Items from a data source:
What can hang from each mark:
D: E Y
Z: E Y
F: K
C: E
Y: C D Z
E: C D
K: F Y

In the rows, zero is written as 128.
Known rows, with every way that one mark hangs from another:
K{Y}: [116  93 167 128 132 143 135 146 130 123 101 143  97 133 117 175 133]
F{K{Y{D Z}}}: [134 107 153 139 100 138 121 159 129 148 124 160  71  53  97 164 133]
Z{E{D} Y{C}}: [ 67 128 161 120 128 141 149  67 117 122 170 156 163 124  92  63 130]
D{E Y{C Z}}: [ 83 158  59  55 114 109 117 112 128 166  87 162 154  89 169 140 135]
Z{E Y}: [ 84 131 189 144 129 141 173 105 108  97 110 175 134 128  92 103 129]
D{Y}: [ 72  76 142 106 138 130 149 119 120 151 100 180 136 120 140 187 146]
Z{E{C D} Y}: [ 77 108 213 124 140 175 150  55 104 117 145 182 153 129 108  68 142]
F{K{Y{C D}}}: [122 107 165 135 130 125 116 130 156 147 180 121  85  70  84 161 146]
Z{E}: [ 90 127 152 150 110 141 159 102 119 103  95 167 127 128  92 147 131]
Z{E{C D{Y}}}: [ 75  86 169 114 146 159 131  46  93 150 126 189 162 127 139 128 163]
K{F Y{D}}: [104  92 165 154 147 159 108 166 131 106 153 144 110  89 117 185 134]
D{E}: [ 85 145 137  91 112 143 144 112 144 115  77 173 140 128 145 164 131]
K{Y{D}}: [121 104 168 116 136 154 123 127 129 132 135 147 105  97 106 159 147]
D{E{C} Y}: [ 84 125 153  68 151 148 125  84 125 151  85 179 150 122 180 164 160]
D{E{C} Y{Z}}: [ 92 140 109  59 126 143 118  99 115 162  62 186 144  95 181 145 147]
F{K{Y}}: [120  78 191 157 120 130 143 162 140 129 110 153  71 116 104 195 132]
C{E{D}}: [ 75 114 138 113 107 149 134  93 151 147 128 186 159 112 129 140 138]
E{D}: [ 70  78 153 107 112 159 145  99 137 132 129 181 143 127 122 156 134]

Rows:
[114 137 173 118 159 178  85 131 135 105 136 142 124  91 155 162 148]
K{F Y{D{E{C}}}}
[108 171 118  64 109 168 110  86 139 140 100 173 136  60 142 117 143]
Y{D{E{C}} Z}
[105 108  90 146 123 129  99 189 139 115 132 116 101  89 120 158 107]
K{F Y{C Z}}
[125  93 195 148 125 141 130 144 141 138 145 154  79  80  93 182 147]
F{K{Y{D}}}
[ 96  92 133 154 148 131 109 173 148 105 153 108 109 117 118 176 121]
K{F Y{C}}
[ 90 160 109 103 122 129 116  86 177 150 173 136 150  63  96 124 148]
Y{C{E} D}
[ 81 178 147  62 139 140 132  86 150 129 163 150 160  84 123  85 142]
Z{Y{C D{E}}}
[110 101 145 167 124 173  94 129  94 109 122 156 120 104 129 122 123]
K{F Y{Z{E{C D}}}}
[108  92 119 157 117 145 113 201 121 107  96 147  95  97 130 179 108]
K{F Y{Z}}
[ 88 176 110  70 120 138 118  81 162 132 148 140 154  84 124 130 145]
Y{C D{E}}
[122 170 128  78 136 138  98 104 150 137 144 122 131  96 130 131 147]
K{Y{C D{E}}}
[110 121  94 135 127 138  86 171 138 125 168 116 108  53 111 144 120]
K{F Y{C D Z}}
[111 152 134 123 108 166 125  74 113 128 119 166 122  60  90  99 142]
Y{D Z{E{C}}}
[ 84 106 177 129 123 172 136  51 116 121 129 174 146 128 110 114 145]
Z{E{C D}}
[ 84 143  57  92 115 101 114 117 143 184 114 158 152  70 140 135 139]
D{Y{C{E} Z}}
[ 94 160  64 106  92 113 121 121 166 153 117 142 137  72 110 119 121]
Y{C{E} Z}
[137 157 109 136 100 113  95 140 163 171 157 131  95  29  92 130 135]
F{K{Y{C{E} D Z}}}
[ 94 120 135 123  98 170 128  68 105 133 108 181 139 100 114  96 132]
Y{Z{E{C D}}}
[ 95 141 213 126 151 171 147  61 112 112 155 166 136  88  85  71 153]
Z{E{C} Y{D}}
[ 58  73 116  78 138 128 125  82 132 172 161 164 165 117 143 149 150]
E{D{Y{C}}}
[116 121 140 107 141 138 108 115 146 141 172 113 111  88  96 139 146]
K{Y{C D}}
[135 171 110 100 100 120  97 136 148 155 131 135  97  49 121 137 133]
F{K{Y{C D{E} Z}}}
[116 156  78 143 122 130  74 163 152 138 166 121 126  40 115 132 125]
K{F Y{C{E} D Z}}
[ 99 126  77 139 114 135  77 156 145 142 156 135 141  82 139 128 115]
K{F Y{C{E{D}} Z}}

==

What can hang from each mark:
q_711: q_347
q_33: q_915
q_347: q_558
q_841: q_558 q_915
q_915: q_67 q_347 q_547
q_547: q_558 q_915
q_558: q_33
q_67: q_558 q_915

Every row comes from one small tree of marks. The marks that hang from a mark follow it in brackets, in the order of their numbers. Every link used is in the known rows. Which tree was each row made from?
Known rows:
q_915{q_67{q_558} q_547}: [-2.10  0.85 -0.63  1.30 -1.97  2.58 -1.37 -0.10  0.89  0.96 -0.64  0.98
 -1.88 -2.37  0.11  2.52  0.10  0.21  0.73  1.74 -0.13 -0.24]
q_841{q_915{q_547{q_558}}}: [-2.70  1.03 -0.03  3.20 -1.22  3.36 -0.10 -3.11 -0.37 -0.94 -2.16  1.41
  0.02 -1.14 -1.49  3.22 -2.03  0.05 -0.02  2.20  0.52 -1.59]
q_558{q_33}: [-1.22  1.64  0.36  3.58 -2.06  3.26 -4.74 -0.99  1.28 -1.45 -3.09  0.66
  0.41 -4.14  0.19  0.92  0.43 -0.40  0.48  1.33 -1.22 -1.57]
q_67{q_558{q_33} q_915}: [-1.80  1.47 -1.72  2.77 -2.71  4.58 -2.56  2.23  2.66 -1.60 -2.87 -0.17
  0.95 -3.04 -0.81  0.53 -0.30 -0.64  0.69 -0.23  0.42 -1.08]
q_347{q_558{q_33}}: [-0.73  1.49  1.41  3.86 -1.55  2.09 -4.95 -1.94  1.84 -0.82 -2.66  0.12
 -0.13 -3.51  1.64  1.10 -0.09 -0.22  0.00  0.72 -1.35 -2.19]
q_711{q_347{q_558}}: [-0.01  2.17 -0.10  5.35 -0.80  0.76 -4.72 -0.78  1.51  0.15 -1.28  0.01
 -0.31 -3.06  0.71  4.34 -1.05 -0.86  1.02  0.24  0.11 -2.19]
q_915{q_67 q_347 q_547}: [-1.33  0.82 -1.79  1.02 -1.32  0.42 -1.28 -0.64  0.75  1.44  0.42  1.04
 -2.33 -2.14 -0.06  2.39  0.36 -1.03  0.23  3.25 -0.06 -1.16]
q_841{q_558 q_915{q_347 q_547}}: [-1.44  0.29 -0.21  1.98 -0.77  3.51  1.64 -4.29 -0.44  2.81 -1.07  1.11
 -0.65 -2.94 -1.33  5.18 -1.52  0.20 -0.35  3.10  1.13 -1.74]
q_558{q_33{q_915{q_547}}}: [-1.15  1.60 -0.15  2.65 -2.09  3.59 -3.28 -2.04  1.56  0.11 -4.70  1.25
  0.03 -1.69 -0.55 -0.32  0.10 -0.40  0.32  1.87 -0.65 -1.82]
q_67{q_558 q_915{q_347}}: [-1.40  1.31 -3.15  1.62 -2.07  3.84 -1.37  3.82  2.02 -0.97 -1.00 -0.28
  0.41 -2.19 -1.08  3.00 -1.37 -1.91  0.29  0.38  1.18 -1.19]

---

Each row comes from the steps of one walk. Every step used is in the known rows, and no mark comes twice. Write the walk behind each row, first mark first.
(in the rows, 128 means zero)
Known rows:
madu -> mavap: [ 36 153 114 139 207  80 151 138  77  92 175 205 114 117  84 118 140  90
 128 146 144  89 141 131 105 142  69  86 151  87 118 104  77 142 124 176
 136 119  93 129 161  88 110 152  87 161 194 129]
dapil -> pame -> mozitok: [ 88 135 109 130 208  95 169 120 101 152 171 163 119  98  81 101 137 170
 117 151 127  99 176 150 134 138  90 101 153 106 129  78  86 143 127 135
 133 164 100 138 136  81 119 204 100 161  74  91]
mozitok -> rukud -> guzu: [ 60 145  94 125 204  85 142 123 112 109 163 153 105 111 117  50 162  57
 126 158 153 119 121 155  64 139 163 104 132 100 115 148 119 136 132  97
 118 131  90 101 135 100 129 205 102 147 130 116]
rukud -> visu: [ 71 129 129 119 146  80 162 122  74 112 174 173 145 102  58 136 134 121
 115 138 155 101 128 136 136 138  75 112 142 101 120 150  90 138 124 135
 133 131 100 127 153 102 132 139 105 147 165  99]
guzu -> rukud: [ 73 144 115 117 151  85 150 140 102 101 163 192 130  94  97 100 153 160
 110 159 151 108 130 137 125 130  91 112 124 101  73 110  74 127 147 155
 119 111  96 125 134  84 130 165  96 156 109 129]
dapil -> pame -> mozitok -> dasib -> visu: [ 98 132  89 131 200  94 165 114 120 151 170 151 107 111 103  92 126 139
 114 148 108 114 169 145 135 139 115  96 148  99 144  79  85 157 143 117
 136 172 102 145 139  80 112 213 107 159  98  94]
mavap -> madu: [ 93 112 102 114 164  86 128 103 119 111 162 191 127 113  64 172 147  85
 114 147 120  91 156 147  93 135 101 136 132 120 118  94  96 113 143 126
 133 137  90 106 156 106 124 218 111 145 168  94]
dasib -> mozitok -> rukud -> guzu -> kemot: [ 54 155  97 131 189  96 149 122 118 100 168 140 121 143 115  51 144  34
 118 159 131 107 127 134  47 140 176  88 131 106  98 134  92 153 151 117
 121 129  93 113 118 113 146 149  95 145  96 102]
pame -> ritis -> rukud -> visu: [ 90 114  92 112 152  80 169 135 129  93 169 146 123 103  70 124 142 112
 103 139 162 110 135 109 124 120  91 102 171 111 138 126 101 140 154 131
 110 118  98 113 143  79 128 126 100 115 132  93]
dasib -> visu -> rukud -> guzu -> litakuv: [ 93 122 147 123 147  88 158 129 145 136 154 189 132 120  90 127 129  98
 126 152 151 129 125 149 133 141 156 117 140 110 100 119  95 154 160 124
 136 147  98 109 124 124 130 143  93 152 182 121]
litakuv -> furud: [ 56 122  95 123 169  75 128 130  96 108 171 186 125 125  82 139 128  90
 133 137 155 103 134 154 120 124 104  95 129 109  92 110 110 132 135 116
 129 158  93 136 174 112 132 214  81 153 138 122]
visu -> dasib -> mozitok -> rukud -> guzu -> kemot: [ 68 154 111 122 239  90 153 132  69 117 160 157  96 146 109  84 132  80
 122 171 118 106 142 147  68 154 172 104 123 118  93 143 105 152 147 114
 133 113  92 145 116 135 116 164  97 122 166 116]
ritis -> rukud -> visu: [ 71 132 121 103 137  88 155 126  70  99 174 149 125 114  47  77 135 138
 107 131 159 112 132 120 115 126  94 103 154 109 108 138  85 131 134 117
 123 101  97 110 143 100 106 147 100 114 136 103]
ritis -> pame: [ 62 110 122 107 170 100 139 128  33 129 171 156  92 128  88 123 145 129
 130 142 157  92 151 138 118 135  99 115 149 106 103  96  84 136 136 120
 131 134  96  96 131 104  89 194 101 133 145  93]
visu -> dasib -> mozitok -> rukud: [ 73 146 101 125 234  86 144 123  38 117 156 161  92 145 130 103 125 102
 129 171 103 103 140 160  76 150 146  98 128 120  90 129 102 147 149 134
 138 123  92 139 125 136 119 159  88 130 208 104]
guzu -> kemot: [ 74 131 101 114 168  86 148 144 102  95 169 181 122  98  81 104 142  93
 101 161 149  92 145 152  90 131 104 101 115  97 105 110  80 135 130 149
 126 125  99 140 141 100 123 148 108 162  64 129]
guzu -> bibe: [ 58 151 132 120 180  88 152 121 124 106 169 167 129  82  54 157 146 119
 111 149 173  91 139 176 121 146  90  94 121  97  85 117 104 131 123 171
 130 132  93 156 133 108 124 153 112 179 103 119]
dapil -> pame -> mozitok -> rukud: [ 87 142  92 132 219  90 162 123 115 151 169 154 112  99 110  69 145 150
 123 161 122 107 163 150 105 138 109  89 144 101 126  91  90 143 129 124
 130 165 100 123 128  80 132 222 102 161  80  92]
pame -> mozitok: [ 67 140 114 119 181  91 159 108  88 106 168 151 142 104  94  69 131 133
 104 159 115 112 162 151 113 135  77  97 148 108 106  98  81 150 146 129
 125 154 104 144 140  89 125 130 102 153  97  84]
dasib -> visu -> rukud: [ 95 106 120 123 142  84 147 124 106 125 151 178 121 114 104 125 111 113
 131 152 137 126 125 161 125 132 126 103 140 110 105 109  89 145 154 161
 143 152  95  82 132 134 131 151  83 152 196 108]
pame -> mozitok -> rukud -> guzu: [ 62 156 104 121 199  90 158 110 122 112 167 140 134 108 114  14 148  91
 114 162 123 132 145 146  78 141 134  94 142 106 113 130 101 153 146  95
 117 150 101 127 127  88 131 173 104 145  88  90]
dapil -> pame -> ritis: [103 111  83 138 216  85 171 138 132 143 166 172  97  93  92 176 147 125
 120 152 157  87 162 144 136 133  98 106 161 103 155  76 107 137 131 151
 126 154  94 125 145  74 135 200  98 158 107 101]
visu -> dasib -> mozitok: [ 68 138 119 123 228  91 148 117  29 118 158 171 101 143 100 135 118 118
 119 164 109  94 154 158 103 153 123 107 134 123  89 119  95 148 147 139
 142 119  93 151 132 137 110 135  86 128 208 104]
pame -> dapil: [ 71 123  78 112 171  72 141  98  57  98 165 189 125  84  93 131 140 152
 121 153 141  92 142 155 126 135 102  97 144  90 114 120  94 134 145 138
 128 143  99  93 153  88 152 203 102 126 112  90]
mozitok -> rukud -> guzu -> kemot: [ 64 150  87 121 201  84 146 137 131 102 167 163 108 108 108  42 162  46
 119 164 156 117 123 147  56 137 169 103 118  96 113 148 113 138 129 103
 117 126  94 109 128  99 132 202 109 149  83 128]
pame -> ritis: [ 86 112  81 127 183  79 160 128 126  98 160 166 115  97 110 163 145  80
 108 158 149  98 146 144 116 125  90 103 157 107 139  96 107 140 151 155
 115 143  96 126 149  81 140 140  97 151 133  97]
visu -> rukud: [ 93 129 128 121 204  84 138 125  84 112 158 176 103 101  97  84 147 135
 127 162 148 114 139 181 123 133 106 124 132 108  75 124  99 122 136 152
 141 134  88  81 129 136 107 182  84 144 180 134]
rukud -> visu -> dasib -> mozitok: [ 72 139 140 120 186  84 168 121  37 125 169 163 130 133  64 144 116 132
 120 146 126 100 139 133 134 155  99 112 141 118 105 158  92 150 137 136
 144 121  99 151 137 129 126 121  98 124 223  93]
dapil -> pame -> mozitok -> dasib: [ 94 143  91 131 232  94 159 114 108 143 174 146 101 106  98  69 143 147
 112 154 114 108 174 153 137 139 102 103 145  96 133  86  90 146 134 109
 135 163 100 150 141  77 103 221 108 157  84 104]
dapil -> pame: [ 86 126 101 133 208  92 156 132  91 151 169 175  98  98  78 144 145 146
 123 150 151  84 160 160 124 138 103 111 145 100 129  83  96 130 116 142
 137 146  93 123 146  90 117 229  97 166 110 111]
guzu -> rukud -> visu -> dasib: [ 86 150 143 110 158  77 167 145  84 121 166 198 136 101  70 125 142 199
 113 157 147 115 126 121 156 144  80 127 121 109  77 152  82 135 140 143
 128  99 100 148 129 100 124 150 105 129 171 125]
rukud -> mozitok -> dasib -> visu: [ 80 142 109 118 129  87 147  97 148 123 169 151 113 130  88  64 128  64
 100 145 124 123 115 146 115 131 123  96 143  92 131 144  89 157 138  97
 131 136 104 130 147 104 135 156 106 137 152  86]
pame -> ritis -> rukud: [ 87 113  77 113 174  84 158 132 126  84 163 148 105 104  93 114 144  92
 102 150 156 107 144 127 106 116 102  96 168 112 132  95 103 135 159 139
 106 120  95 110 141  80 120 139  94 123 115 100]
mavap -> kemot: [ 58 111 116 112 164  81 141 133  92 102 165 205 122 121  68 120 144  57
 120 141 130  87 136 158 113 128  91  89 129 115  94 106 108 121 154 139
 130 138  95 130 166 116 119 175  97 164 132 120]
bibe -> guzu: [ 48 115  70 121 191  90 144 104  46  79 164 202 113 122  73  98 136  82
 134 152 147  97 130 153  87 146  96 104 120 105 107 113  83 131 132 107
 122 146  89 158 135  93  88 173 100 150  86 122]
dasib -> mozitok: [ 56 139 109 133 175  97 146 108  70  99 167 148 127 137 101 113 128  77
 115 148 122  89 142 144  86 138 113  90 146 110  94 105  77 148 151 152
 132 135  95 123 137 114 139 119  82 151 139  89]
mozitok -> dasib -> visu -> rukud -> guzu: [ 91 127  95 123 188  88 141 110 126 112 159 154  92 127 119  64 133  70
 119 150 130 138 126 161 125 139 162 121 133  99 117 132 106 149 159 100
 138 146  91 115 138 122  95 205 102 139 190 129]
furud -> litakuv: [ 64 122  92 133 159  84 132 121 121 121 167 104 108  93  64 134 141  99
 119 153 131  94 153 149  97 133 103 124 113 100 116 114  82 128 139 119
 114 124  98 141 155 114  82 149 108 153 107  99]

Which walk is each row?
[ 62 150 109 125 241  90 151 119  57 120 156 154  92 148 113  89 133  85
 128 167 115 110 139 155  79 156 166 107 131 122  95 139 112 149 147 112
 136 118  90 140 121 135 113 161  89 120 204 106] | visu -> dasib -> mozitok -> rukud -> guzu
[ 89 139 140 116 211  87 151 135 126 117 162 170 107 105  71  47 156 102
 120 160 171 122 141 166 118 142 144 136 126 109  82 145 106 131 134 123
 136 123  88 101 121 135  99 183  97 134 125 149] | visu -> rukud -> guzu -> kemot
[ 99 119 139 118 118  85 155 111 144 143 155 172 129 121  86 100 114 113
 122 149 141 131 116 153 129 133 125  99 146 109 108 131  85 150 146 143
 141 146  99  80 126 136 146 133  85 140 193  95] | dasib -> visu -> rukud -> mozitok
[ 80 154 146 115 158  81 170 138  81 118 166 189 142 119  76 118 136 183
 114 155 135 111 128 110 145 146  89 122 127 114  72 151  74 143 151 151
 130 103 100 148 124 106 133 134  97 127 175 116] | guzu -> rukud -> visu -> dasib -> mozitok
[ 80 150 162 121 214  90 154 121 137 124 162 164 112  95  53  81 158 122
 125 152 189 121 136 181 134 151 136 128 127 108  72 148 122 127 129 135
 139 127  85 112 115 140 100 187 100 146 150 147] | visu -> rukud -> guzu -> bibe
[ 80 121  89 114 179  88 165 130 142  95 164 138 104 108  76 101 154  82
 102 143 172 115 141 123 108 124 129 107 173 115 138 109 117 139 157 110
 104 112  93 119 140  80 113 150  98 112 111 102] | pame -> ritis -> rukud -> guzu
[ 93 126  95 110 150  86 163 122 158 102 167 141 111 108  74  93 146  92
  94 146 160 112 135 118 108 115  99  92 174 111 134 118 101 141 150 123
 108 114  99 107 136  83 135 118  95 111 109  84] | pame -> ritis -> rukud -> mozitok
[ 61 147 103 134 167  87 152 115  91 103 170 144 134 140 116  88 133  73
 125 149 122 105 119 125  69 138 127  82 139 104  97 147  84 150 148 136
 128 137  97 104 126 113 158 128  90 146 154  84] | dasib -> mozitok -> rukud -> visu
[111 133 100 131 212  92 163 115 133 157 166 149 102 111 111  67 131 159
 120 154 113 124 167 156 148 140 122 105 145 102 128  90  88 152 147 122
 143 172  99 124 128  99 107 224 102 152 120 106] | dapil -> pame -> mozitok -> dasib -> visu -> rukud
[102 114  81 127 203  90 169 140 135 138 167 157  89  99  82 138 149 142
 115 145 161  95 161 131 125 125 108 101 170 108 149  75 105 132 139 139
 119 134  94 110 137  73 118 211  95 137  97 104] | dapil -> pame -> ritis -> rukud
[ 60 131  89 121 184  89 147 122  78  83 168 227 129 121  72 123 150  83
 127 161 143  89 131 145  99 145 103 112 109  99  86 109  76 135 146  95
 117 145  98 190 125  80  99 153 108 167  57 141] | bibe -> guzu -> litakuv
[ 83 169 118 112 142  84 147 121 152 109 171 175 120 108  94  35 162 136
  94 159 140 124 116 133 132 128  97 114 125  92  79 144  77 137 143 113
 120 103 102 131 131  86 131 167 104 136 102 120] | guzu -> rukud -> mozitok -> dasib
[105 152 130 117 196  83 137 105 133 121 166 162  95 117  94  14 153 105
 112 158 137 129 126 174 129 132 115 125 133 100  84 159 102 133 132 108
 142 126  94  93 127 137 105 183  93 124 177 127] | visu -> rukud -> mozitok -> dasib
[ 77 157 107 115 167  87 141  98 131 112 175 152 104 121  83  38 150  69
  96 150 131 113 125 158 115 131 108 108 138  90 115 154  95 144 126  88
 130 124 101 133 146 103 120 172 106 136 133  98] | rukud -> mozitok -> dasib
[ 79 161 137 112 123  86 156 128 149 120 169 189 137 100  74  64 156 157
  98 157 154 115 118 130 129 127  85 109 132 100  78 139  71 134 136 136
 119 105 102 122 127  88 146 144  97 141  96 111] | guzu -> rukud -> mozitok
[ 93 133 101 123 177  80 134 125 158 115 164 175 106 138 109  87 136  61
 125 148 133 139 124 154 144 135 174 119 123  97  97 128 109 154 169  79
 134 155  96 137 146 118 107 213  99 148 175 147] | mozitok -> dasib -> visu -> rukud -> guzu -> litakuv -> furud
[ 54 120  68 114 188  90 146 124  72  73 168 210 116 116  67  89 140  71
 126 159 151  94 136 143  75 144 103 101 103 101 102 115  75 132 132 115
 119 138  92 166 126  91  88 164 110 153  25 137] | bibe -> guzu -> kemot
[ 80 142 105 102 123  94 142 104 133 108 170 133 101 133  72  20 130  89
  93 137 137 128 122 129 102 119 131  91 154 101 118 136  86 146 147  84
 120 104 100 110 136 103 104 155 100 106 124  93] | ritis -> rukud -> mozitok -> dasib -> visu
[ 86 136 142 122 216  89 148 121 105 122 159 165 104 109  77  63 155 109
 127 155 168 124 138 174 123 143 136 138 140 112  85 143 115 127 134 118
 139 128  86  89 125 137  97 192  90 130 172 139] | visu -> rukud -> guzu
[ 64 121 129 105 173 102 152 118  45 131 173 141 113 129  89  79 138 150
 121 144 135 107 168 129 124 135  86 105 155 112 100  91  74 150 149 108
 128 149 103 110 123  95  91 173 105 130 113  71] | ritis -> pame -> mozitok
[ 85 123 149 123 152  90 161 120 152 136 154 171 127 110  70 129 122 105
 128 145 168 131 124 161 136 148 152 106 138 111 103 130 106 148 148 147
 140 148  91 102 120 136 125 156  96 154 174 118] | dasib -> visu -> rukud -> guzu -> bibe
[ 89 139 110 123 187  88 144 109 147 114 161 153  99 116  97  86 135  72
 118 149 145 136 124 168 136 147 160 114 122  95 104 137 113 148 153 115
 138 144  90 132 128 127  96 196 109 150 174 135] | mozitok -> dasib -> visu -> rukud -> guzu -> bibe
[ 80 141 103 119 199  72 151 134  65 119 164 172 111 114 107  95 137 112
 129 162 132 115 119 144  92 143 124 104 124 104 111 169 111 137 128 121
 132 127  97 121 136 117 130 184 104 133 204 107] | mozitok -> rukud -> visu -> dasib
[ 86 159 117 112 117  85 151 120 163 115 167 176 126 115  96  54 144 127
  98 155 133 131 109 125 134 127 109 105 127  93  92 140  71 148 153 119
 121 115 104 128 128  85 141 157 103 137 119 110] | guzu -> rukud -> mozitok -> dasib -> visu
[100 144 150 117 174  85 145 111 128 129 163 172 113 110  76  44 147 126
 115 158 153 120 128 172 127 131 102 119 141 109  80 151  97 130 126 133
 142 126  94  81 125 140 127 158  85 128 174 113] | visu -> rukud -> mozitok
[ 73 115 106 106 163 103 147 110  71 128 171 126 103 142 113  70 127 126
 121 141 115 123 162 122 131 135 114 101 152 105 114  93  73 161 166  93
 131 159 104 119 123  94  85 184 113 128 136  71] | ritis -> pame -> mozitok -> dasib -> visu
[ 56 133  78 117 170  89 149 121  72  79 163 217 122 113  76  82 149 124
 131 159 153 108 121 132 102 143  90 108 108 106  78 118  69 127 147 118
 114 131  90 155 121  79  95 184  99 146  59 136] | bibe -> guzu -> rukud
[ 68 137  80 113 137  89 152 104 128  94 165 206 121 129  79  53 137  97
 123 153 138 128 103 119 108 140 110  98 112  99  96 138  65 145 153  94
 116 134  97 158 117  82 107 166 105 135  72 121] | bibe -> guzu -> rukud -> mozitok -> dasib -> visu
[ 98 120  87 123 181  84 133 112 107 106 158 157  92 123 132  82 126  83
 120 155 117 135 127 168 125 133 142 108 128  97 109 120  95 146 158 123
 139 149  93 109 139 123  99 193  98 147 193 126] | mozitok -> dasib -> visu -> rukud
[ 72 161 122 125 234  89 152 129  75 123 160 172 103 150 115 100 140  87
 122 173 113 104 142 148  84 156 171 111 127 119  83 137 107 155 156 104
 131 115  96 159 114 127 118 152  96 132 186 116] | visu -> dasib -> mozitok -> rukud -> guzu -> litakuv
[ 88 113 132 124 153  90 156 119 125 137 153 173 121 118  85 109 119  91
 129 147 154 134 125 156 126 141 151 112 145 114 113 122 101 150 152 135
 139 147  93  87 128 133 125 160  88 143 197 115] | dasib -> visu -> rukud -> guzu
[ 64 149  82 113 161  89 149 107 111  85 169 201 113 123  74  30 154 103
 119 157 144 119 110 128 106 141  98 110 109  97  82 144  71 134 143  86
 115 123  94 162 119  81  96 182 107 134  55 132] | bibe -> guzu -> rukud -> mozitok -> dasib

**Exercise prompt**
Your task is to restate, word for word, only those lines above that fall between the line holding "122 166 116]" and the line holding "ritis -> pame: [ 62", inclusive.

**Exercise answer**
 133 113  92 145 116 135 116 164  97 122 166 116]
ritis -> rukud -> visu: [ 71 132 121 103 137  88 155 126  70  99 174 149 125 114  47  77 135 138
 107 131 159 112 132 120 115 126  94 103 154 109 108 138  85 131 134 117
 123 101  97 110 143 100 106 147 100 114 136 103]
ritis -> pame: [ 62 110 122 107 170 100 139 128  33 129 171 156  92 128  88 123 145 129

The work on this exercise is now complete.